As Internet-based services have become daily digital consumables for millions of people, opportunities to learn more about users have exploded. The so-called big data deluge has been going on for nearly a decade. The avalanche of human behavioral information has already been effectively exploited by many large Internet companies such Google, Facebook, and Yahoo. This has resulted in several impactful academic studies (e.g., ) as well innumerable changes to the design of the services themselves.
Wide use of data among digital service companies indicates a move toward an evidence-based design approach. Large-scale experimenting and conducting A/B tests have become standard practices. This trend of data-informed decision making has repeatedly revealed that designer intuition, as trialed in experiments, is wrong most of the time . This approach thus forces designers to embrace failure and have a receptive mindset toward continuous design iteration.
The term data-driven design pops up frequently in association with these approaches  but has not yet been defined. To me, data-driven design (DDD) means tools that assist in design research by automating data collection and analysis. Occasionally they may also offer new ideas or help us make decisions. In the near future, I expect to see an emerging cluster of assistive and agentive types of generative design tools.
The assistive tools will help designers to work more effectively by helping in creative tasks. Agentive tools will delegate design tasks to artificial intelligence and minimize human involvement. The relationship between generative and mainstream DDD tools is not yet clear. Today generative tools play a small role, mostly inside other systems, such as in algorithms that control how users are assigned to experiments. How a big disruption will happen in the future is still unknown.
Across application domains, the process of DDD contains some necessary steps. First you collect data; then you aggregate it, combine it with other data, and analyze it. Once you’ve begun to make interpretations, which preferably are hypothesis-guided, you are ready to make data-informed decisions with regard to your design and business questions. Visualizations can be useful for presenting insights to decision makers. How this all happens in detail can vary dramatically in terms of tools and formal processes. But it always begins with data.
Web interaction design is crowded with DDD solutions. The existence of dozens of commercially available tools validates market demand for such solutions. Additionally, major Internet companies commonly build their own experiment-management platforms to match their specific needs. These enable them to run hundreds of experiments in parallel, thanks to automation.
I classify data-collection and interpretation solutions as either active or passive solutions. This refers to whether the collection requires additional user effort or just records whatever the user normally does with the service.

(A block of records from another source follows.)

Below are the code and all the weights of a small trained network. Each question names an input and a target symbol and asks about switching units off, where a switched-off unit gives its printed mean instead of its output.

import numpy as np


def w(rows, s, z=0):
    codes = np.array(rows[::2]) - 128.0
    scale = np.full(codes.shape[1], s)
    scale[-1] = z or s
    return codes * scale


def f(y):
    return y / 2 * (1 + np.tanh(0.7978845608 * (y + 0.044715 * y**3)))


def softmax(a):
    e = np.exp(a - a.max(-1, keepdims=True))
    return e / e.sum(-1, keepdims=True)


def log_softmax(a):
    a = a - a.max(-1, keepdims=True)
    return a - np.log(np.exp(a).sum(-1, keepdims=True))


def net(x, mask):
    ids = ['ΓΞΣαδεζλπτφψω'.index(c) for c in x.split()]
    T = len(ids)
    res = E[ids] + P[:T]
    u = 0
    for l in range(2):
        r = res
        for j in range(2):
            rows = slice(2 * j, 2 * j + 2)
            q, k, v = (r @ M[l][rows].T for M in (Q, K, V))
            z = softmax(np.where(np.tri(T) > 0, q @ k.T / 2**0.5, -1e9)) @ v
            o = O[l][rows]
            res = res + np.where(mask[u + j], z, o[:, -1]) @ o[:, :-1]
        u += 2
        y = f(res @ A[l][:, :-1].T + A[l][:, -1])
        res = res + np.where(mask[u : u + 16], y, B[l][:, -1]) @ B[l][:, :-1]
        u += 16
    return log_softmax(res[-1] @ U[:, :-1].T + U[:, -1])


Q, K, V, O, A, B = {}, {}, {}, {}, {}, {}
E = w([
[62,135,135,81],'Γ',
[61,107,176,113],'Ξ',
[88,142,95,82],'Σ',
[83,130,119,69],'α',
[121,189,42,119],'δ',
[104,151,102,155],'ε',
[105,142,234,75],'ζ',
[153,202,149,20],'λ',
[50,63,148,202],'π',
[90,131,104,133],'τ',
[10,56,72,131],'φ',
[224,16,122,179],'ψ',
[99,244,197,166],'ω',
],0.014)
P = w([
[228,255,127,104],'0',
[163,197,163,61],'1',
[160,212,124,85],'2',
[142,175,122,83],'3',
[135,158,112,87],'4',
[111,126,120,83],'5',
[111,125,94,89],'6',
[105,128,68,99],'7',
[100,116,54,103],'8',
[87,110,89,82],'9',
[82,104,82,89],'10',
[105,113,37,97],'11',
[108,108,64,71],'12',
],0.0034)
Q[0] = w([
[90,103,95,70],'L0H0',
[148,255,128,144],'L0H0',
[38,120,38,26],'L0H1',
[251,109,143,174],'L0H1',
],0.0099)
K[0] = w([
[165,105,109,141],'L0H0',
[116,168,210,5],'L0H0',
[173,55,89,99],'L0H1',
[107,226,152,52],'L0H1',
],0.011)
V[0] = w([
[115,127,177,92],'L0H0',
[166,67,68,254],'L0H0',
[62,151,124,113],'L0H1',
[207,202,202,91],'L0H1',
],0.0078)
O[0] = w([
[27,141,201,122,141],'L0H0',
[152,61,95,174,59],'L0H0',
[148,123,254,195,165],'L0H1',
[137,76,162,12,3],'L0H1',
],0.0055,0.0042)
A[0] = w([
[82,77,106,150,223],'L0N0',
[183,174,69,158,178],'L0N1',
[137,147,47,90,122],'L0N2',
[84,149,172,177,203],'L0N3',
[79,69,84,210,158],'L0N4',
[132,140,99,60,241],'L0N5',
[97,166,100,167,216],'L0N6',
[109,174,143,173,146],'L0N7',
[148,9,81,133,212],'L0N8',
[141,181,141,69,253],'L0N9',
[86,212,143,142,187],'L0N10',
[182,178,98,184,205],'L0N11',
[108,104,114,181,199],'L0N12',
[61,125,64,155,183],'L0N13',
[204,94,131,170,176],'L0N14',
[120,107,193,134,104],'L0N15',
],0.011,0.0026)
B[0] = w([
[179,124,65,120,206],'L0N0',
[87,151,254,86,154],'L0N1',
[54,85,141,142,169],'L0N2',
[183,175,184,123,215],'L0N3',
[159,139,69,113,246],'L0N4',
[65,59,112,130,177],'L0N5',
[149,127,148,60,219],'L0N6',
[157,155,201,108,188],'L0N7',
[209,80,153,162,205],'L0N8',
[128,78,118,71,214],'L0N9',
[183,86,169,94,255],'L0N10',
[108,103,214,106,159],'L0N11',
[165,158,96,104,188],'L0N12',
[144,99,70,69,243],'L0N13',
[137,82,144,196,139],'L0N14',
[102,172,127,115,139],'L0N15',
],0.008,0.0071)
Q[1] = w([
[74,100,126,254],'L1H0',
[69,136,113,147],'L1H0',
[221,75,183,111],'L1H1',
[189,79,97,41],'L1H1',
],0.0074)
K[1] = w([
[42,94,121,99],'L1H0',
[78,103,104,139],'L1H0',
[252,2,111,187],'L1H1',
[199,108,134,112],'L1H1',
],0.0077)
V[1] = w([
[118,120,34,126],'L1H0',
[209,119,121,136],'L1H0',
[114,198,38,2],'L1H1',
[148,140,151,133],'L1H1',
],0.0087)
O[1] = w([
[94,13,149,199,57],'L1H0',
[254,87,74,114,254],'L1H0',
[171,36,217,83,122],'L1H1',
[179,202,198,111,144],'L1H1',
],0.0058,0.0086)
A[1] = w([
[87,213,163,158,152],'L1N0',
[214,203,96,213,210],'L1N1',
[134,64,78,148,83],'L1N2',
[149,106,232,161,186],'L1N3',
[111,71,81,73,146],'L1N4',
[163,39,192,143,255],'L1N5',
[154,137,104,87,211],'L1N6',
[191,125,78,79,224],'L1N7',
[183,127,99,146,109],'L1N8',
[2,131,101,127,247],'L1N9',
[157,123,120,104,130],'L1N10',
[92,75,160,98,211],'L1N11',
[95,162,189,127,87],'L1N12',
[86,211,157,107,146],'L1N13',
[62,197,122,114,222],'L1N14',
[105,243,195,178,202],'L1N15',
],0.0083,0.0036)
B[1] = w([
[66,117,142,176,141],'L1N0',
[109,169,227,165,209],'L1N1',
[131,187,89,170,171],'L1N2',
[167,121,9,129,169],'L1N3',
[100,100,165,148,193],'L1N4',
[155,82,64,167,200],'L1N5',
[129,117,179,130,202],'L1N6',
[127,137,160,131,255],'L1N7',
[140,167,138,108,175],'L1N8',
[1,124,59,172,134],'L1N9',
[117,138,145,124,169],'L1N10',
[86,88,105,187,171],'L1N11',
[101,165,72,104,149],'L1N12',
[88,141,90,117,161],'L1N13',
[56,166,33,98,143],'L1N14',
[46,119,166,160,161],'L1N15',
],0.0072,0.016)
U = w([
[75,105,128,173,104],'Γ',
[132,142,111,115,207],'Ξ',
[50,115,104,156,179],'Σ',
[65,100,109,194,96],'α',
[91,71,231,98,109],'δ',
[182,227,171,14,147],'ε',
[89,169,112,127,160],'ζ',
[119,171,31,30,53],'λ',
[159,222,90,118,1],'π',
[255,99,29,104,120],'τ',
[118,154,26,206,138],'φ',
[168,124,229,171,178],'ψ',
[65,184,164,139,30],'ω',
],0.0061,0.0055)

Each question gives the input, a string of symbols that net reads in full, and the target symbol t.
The units are the heads (2 rows each of Q, K, V and O) and the neurons (one row each of A and B). Each row of codes is followed by its name. A weight is (code - 128) times the scale printed after its matrix; where a second scale follows, it is the last column's (O, A, B and U).
mask holds one flag per unit, layer by layer, with each layer's heads first. A switched-off unit (its flag False) gives its mean, the last column of its rows in O or B, instead of its output. The means were averaged over made-up inputs and are rounded, as every weight is.
A unit's drop is (log p(t) with every unit on - log p(t) with that unit switched off) / (log p(t) with every unit on - log p(t) with every unit switched off).
The circuit of an input: a set's keep is (log p(t) with only the set's units on - log p(t) with every unit switched off) / (log p(t) with every unit on - log p(t) with every unit switched off). Starting from the 12 units with the biggest drops (on a tie, the unit counted first), units are removed one at a time, each time the one whose removal leaves the highest keep (on an exact tie, the one counted first), for as long as the keep stays at least 0.8.
circuit, biggest first: the units of the circuit, biggest drop first
top k neurons: the k neurons with the biggest drops, biggest first
top k neurons in layer l: the k neurons of layer l with the biggest drops, biggest first
which heads matter: for each layer, one digit per head in row order, 1 if its drop is at least 0.15 and else 0, layers parted by /
input φ π Σ α ψ Ξ π α ψ π, target φ: circuit, biggest first => [L1H1; L0H0; L0N14]
input τ φ ζ Σ ψ τ Σ π τ φ τ, target τ: which heads matter => 11 / 11
input ω π ε φ ω δ Σ α δ δ Γ ω ω, target ε: circuit, biggest first => [L1H0; L0N3; L0N7]
input Ξ ζ λ λ ω φ ω λ α λ, target δ: circuit, biggest first => [L1H1; L0N9; L0N5; L1N11]
input τ ζ α Ξ τ ω λ δ ω, target ε: which heads matter => 10 / 10
input Σ Ξ δ π ζ φ ω φ Σ λ, target τ: which heads matter => 01 / 01
input τ δ φ ψ ω π α λ, target λ: circuit, biggest first => [L1H1; L0N14; L0N8; L1N14]
input δ π ζ δ ζ φ δ Γ ω ω φ φ Ξ, target τ: top 3 neurons => [L0N4; L0N0; L0N12]
input δ α λ φ φ α λ ψ λ Σ π λ, target λ: circuit, biggest first => [L1H1; L0N8; L0N14; L1N14]
input ψ Γ π, target π: which heads matter => 10 / 01
input δ ζ λ ψ ε ψ Γ Ξ, target φ: circuit, biggest first => [L0H0; L1H1; L0N14]
input π α ζ α π φ τ Γ, target τ: top neuron => [L1N1]
input Γ π α ψ φ λ Ξ λ δ δ Σ Σ, target Σ: which heads matter => 01 / 00
input δ δ Γ δ ω φ α φ ψ, target ψ: which heads matter => 00 / 01
input ε α λ φ Ξ δ φ δ φ φ Σ, target τ: which heads matter => 01 / 11
input Σ ζ ω δ φ φ π, target τ: top 2 neurons => [L0N13; L0N4]
input φ φ ω Σ φ ω δ, target ε: which heads matter => 00 / 10
input φ α δ Σ ω λ λ φ δ ζ, target τ: top 4 neurons in layer 0 => [L0N4; L0N12; L0N0; L0N9]
input α ψ ω, target ω: top 4 neurons => [L0N13; L0N14; L1N15; L1N0]
input φ φ φ δ, target τ: which heads matter => 01 / 11
input Ξ ω λ Σ δ Σ φ ω ω α, target ε: top neuron => [L0N10]
input Ξ δ φ ψ Σ Σ ω φ Σ ω, target ω: which heads matter => 00 / 01
input ψ φ ζ Γ δ Ξ φ, target φ: which heads matter => 11 / 01
input δ λ φ ω δ, target ε: top 3 neurons in layer 0 => [L0N10; L0N3; L0N7]
input δ ω φ Γ φ Γ Ξ ω φ Σ ω ε, target ε: top 3 neurons in layer 0 => [L0N3; L0N10; L0N7]
input ζ φ ζ, target τ: which heads matter => 01 / 01
input Σ φ δ λ, target τ: which heads matter => 01 / 11
input λ δ Ξ ω Γ Γ φ Γ, target τ: which heads matter => 01 / 01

The next important difference is whether the data collected provides answers to why or what questions with regard to user behavior. You could also see this as the difference between qualitative and quantitative data (or thick and big data). The perspectives are complementary, providing different types of evidence, despite the emphasis on quantitative data in the context of data-driven design.
Active data collection. Active data collection refers to techniques for requesting user input. As a variation of qualitative research, it can answer both how and why questions. While this approach is inherently more ethical than passive recording, a major issue is non-response, as most users are reluctant to participate. Successful contemporary targeted website surveys, such as Qualaroo or Hotjar, are commonly used for presenting simplified measures of user experience, such as the Net Promoter Score (NPS) . Unfortunately, these metrics are of little use for design because they are insensitive, lagging indicators of customer brand loyalty.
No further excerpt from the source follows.